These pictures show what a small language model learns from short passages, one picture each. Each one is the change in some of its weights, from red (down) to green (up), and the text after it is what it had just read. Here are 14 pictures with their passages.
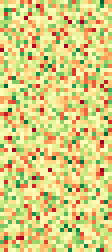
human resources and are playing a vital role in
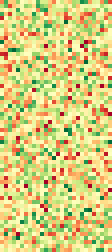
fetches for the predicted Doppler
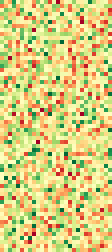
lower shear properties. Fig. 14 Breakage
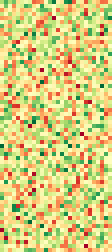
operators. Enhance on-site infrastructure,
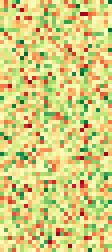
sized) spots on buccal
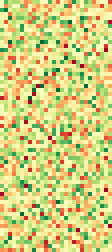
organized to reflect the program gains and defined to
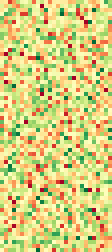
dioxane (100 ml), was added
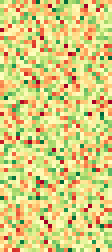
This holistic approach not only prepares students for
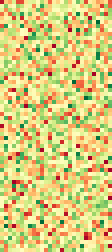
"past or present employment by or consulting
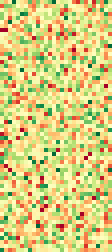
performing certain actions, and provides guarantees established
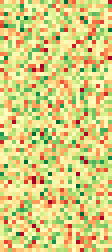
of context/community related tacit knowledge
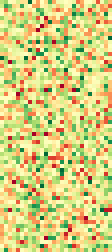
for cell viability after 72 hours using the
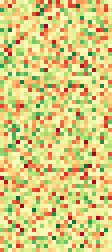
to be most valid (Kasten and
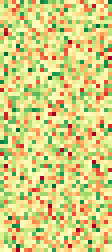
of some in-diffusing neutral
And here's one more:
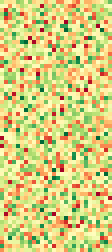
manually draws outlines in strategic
...
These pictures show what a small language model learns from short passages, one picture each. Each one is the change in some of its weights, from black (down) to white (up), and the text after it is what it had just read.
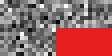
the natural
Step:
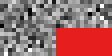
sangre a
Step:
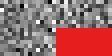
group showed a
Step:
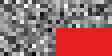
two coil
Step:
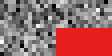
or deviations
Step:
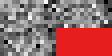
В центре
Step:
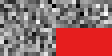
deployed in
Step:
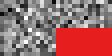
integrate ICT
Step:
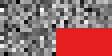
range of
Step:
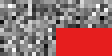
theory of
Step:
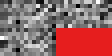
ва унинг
---
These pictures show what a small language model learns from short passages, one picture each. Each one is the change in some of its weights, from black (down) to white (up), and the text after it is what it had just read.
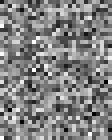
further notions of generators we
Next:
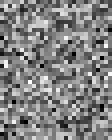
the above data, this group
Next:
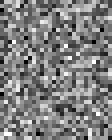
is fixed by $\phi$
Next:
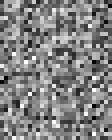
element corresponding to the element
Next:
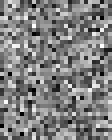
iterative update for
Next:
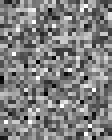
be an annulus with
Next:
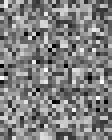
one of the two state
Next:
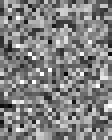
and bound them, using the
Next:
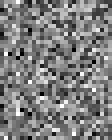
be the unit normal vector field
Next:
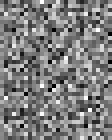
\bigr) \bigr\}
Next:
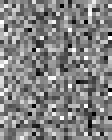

> **Exercise details**
A single number is the whole answer: the tally of lines in the entries that hold "group".

> **Output below**
2